Chaka Project
- Location: Yeka, Addis Ababa, Ethiopia
- Status: Under construction
- Groundbreaking: 21 May 2022

Companies
- Contractor: E-tollo
- Owner: Addis Ababa City Administration

Technical details
- Cost: 500 billion birr
- Size: 503 hectare

= Chaka Project =

Urban planning project in Addis Ababa, Ethiopia since 2022

Chaka Project (Amharic: ጫካ ፕሮጀክት) is an ongoing urban planning project and part of Addis Ababa City Corridor Project, known as Smart City Project launched on 21 May 2022. The project encompasses the construction of National Palace, residencies, resorts, artificial lake and renovation of forest in Yeka sub-city of Addis Ababa, Ethiopia.

Landed over 503 hectare, the project incorporates roads stretched over 29 km.
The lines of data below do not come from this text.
Rows are points. Two turns around zero, p and q, are shown by what they do to some points. Where does a point land after both, in the order given? Backwards means that the second turn is done in reverse. Each puzzle has new turns, and all numbers are rounded.

Turn p:
[ 7 -7] => [-5 -8]
[  9 -38] => [-35 -17]
[ -5 -32] => [-32  -2]
[20 45] => [ 48 -10]
[-31  32] => [25 37]
Turn q:
[ -2 -13] => [  3 -13]
[12 26] => [ 2 29]
[ 20 -47] => [ 35 -37]
[-30  34] => [-40  21]
Where do these land?
q, then p backwards: [-29  48] => [-43 -36]
q, then p: [ 27 -27] => [ -8 -37]
q, then p: [-20 -11] => [-20  11]
p, then q: [ 22 -10] => [  4 -24]

Turn p:
[-30 -47   9 -37] => [-29 -36  32  37]
[28 -2 13 11] => [ 31  -4   3 -10]
[  6  14 -28   5] => [  0  13 -29   4]
[ 14  21   0 -11] => [  1  -9 -18 -19]
[-18  13   5  33] => [ -3  37  12 -10]
Turn q:
[-31  21   4  15] => [-26  29  -9  -4]
[ 31  -6 -18   6] => [ 16 -14  13  27]
[ 32  -4   2 -48] => [ 40 -33 -25  -3]
[-39 -16  -8   8] => [-41  -4   6 -15]
[ 7  5 20 19] => [11 22 15 -4]
Where do these land?
q, then p: [ -4  17  18 -20] => [ -2  -8 -31   4]
q, then p: [-29 -16  -5  14] => [-30  -2  20  -2]
p, then q: [ 46  -6 -28 -17] => [  1 -32  27  38]
p, then q: [-22 -13  12  45] => [ 24  45 -14  -6]
p, then q: [  1  40   3 -11] => [-12 -25 -31  -1]
p, then q: [  8 -22   0 -10] => [ 3 -2 25 -2]

Turn p:
[ 3  8 10 17  8 -7 13  9] => [ -2   1  -1  -6   0 -28   5   1]
[  7  18 -10  11  -1 -16   7  11] => [ 17  12  -9  -6  -6 -20  -5   4]
[ -6  -4   4 -10   3  16 -14 -15] => [-14  -5   0  12  10  19  -5  -2]
[  9 -13  -1  -8 -11 -14 -10 -12] => [ 11  -4  16   7 -10  12  -9 -11]
[  1 -14  -9  11  -2 -11 -16   0] => [ 11 -12  -1  15 -17   1   0   0]
[ -5  21  -9  -2   8  14 -18  18] => [ -2   8 -19   8   8   2  -6  30]
[-14   9  19  -2 -11   6  -9   0] => [-23   0   1  -4  -6   3 -15   7]
[ -8  -6 -15  -8   9   8  17 -17] => [  3  -3 -12  -6  15  13  11 -20]
[  4  -3   2 -15   7  -2   1   3] => [ 6 -4  9 -5 11  5 -1  5]
[  4  -4  -9 -14   1 -15  10  14] => [ 21  -2   6 -17   1   2   3   6]
[  4 -11  17  18 -10  21  19 -11] => [-27   9   8   2  -5  -7  21 -19]
Turn q:
[ -8   5   7   1  16 -19 -20  -4] => [ 16  11   1  15   7 -12 -18  -6]
[ -1   4   3  -5  15 -21   6  16] => [  1  -1 -19  13   1 -20  -6   7]
[ 8  9 10 11 -4 -2 -1 17] => [  5 -10   7  11  -8 -10  10  11]
[ -2  -5 -22   1 -24   8   2 -12] => [-13  -4   5 -12 -17  22  -3 -13]
[-8  2 20  8  8 -1 14  3] => [  4  -7  -1   1  13 -18  14  -5]
[  2 -29 -14   4   1  15   8  -3] => [  4 -14 -10 -24   5  20  -2   2]
[-12  10  -2  -2  17   0  -1  13] => [-5 -5 -7 18 15 -4 -5  3]
[ 15  -4  -7 -12 -18  22   1 -17] => [-11  13  11 -21  -7  23   9   4]
[ -6  10  17  -1   7  -8 -11  15] => [  3  -1   8  16   7 -20  -6   8]
[  3  -3  -5 -12 -20   1  -4 -15] => [-10  12  10 -15 -13   7  -5  -6]
[ 10   1  -7   7   2   5   6 -13] => [ 6  6 -5 -3 -3 13 11 -5]
Where do these land?
q, then p: [ 15  -6   3   5  -9 -14   9   3] => [ 12  12   8 -11 -12   7  -1  -3]
q, then p: [ -6   1  12   9  -7 -18 -17   5] => [  3  -3  18  10 -15  -9 -13  -3]
p, then q backwards: [ -7   0  -2   4   6 -10  -3 -20] => [-18  -3  -9   9   3 -10   0  -1]
p, then q backwards: [ 0 13 11  3 -6 -6 -1 -1] => [ -5  -2   2 -13  -6 -10  -6   1]
p, then q backwards: [20 -2 11  7 10  6  8  4] => [-4 15 23 -1  1  4  1  1]
p, then q backwards: [ -3  -2 -11   6  -4  16  -7  -1] => [  9  12 -13   0   6   1   7   0]
q, then p backwards: [-5 -4 10  5  0 11 11  6] => [-3 -9  6 -2 14  3  9  5]
p, then q: [-7 -4  4 -2 15 13 -6  7] => [  1 -17 -12  -1  11  -1  -3   2]
p, then q: [ -4   7 -48   8  -3  -2   8   6] => [-12   9 -18   6 -26  31  15   9]
p, then q: [ -3  -3  10 -45  -2   5  -1  -9] => [ 0  8 16 -2 39  5  0 19]

Turn p:
[46 13  6 -7  7 -6 19 23  2 10 15] => [-13 -12  20   9 -16   0  -8   5 -33  23  31]
[  3 -11   7 -21  -7  16 -10  23   6   6  16] => [-11 -30  14  11   9   7   1   7  -5 -17   5]
[ -1  35 -23 -30  -2   9   5   4  -8  12 -25] => [-11  12  -6 -32  -1  34 -23  19 -15  -8   5]
[-10 -30 -26 -10  34  -1  -8 -19  11  -2  -3] => [  2  -8 -26  12  21  12  -1  14  32  25  -9]
[-29 -22 -42  34   6   2  -6  -2 -15   8   7] => [-11   3 -33  19 -17  18   7 -25  27   3 -33]
[ -1  -5   5 -12   5  13 -11  25  18  17 -47] => [ 21 -17  17  -8  -1  14 -34  28  -3  -4 -26]
[  2  12  12  12   8 -23  12  11  32  -4   7] => [  5  -4  14  -5 -29 -22   8  16  11  13  13]
[ 14  12  10 -15 -30  13 -44 -38 -23  -9   4] => [ 12  32  -6  15  39   2  -8 -12 -10 -43  24]
[-13  24  -3  22  27  10  23 -10   7 -15   1] => [-15  26  16 -19  -9   0  11  -4  22  26  -6]
[-17 -17  16  17 -17 -14 -13   1 -39 -15   3] => [  7  12 -15  15   6 -19  26 -17 -19 -20 -27]
[  4 -33 -14  18 -23 -13  16  15  -8 -27   2] => [ 26 -17 -11  10 -14   9  36 -22 -12   8 -10]
[-23   7  24   7 -18 -13 -11  -4 -15  -2   8] => [ -2  12  -5  -3  -1 -28  12  -5  -5 -29  -9]
[ 24  15  29 -16  12   7  28 -29  32  20  12] => [ -8  -8  22 -23  15 -28 -25  -1  10  24  43]
Turn q:
[ 14  -7 -28  10   0  -7  17 -16  21  -7  -7] => [  7  25   2   6 -11 -16  25 -19  -5  11  -4]
[  9  31  -8 -22  -3  13 -29  28   8  13 -14] => [  4  -6 -25  24  -9  11 -13  22  34  15  18]
[  1  21  -4 -24  10  16   1 -29  11  -4 -29] => [ 35  13  -9  -4 -31  16  -2  -2  17   1 -13]
[-17 -23 -13   4  25 -26 -16 -19  -8  -1 -31] => [-15  -7 -12  -1 -18   1  -8 -34  -3   9 -43]
[ -2   9  -7  19  11  -6   6  -1   2 -17  25] => [ -1   6  12  -7  13 -22  -2 -19   7 -12  12]
[ -9   7   2   0 -22   0 -17  13 -32  33  28] => [-18 -24  -6   4  28  33  -8  -1  -8   1  32]
[-24  -5  -9   9 -28  17  -9  12  -1   2   1] => [-17  -2 -21   6  12  12  19   9   2 -23   5]
[  4  29   9 -25 -28 -10   1 -16 -30 -40 -21] => [ -2 -16  13 -19 -60  15   0   3   9 -23  21]
[-4  5 22 26  1 -5 17 24  8 41 19] => [-14  14  27  16  47  12 -10  15  -3   9   3]
[-17 -12 -33  -9   2   6  12  19   0  -6   3] => [-19  18 -29 -19   5  -9  11  -1   5   6   4]
[ 16 -26  48  -4   7 -17   3   7  20 -11  44] => [ 11 -34  40 -15  30 -35   2  23 -12   9  -6]
[ 28 -29  22  14  26  18  14 -22   2  -4 -17] => [ 29  12   9   7  -8 -19 -16   4 -41  -2 -29]
Where do these land?
q, then p backwards: [ 10  -9 -16 -28 -10  -3   5 -33  10  -3 -20] => [ -2  -5 -20  23 -10 -20  24  15   1 -23 -12]
q, then p backwards: [ -5  15  15  11 -15 -12  -1  20  15  -2  -8] => [ -8   7   5   1  19  11 -20  12  15  -4  17]
p, then q: [ 22   7  -9  -3   6  -4 -46  20 -18  25   9] => [-27  -6 -12  22  10 -13 -11 -15   3 -46  10]
q, then p: [-10 -37  12   4 -32   7   4   7  21  -9  -6] => [  2 -10  -1 -24 -14   6  20   2 -24  22 -30]
q, then p: [  3  23  -5 -33   0  -6  19   4 -19  -2  12] => [-22 -24   5   1  13   1  -4   6   2 -25  26]
p, then q: [-16   2 -10 -28  20  -2   8   4   6 -13  25] => [-13  22 -10 -25  26  -4   5  14   9   6 -10]
q, then p: [  3  35 -17  29 -12  18  -8 -24 -39  16  -6] => [ -9  36  16  17  21  14  18 -38  22 -12  17]
p, then q backwards: [-15  11   5   8   5   7  -5 -45  38   2  30] => [-12  46 -22   1   9 -11  -3  24  18 -21  25]
p, then q: [-27   6 -15  26  -2  -1   5 -26  -5 -12 -16] => [ 25  20   1   8 -25  12  15  -2  24  12   5]
p, then q: [ 12  31   5   5  38  15  -8  -3 -40 -28   9] => [ -4  27  15  -5  14  34 -42   0  28 -23   5]
p, then q: [ -5 -33  37   6   8 -10   2  35   2  16 -12] => [-38 -14  10  17 -19  -1  -6   4 -29  12 -30]
q, then p: [ 35 -29  -3 -12  -5 -27  18  27  -4   2   1] => [-28 -16 -25  -5 -17 -27 -12  -3 -22 -19 -20]
q, then p: [ -6 -21   1  15  -1  18   8  15  33   8 -17] => [  2  16   7 -14 -33  10  -4  13 -11  19 -20]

A contractor named "e-tollo" undertook the construction with 500 billion birr costing, becoming the second high investment project after the Grand Ethiopian Renaissance Dam.
== Description ==
The project was launched on 21 May 2022 to build new National Palace and transform forestry in Yeka sub-city, also known as Chaka which has been headed by the Prime Minister. It has leisure residencies and resort villages. Part of Smart City Project, Chaka Project is the second high-profile project after the construction of Grand Ethiopian Renaissance Dam, costing 500 billion birr.

Landed over 503 hectare, the project interlinked to roads stretched over 29 km, which is under construction with most are nearly completed. Newly featured element includes artificial lake, which is carried out by a contractor named "e-tollo".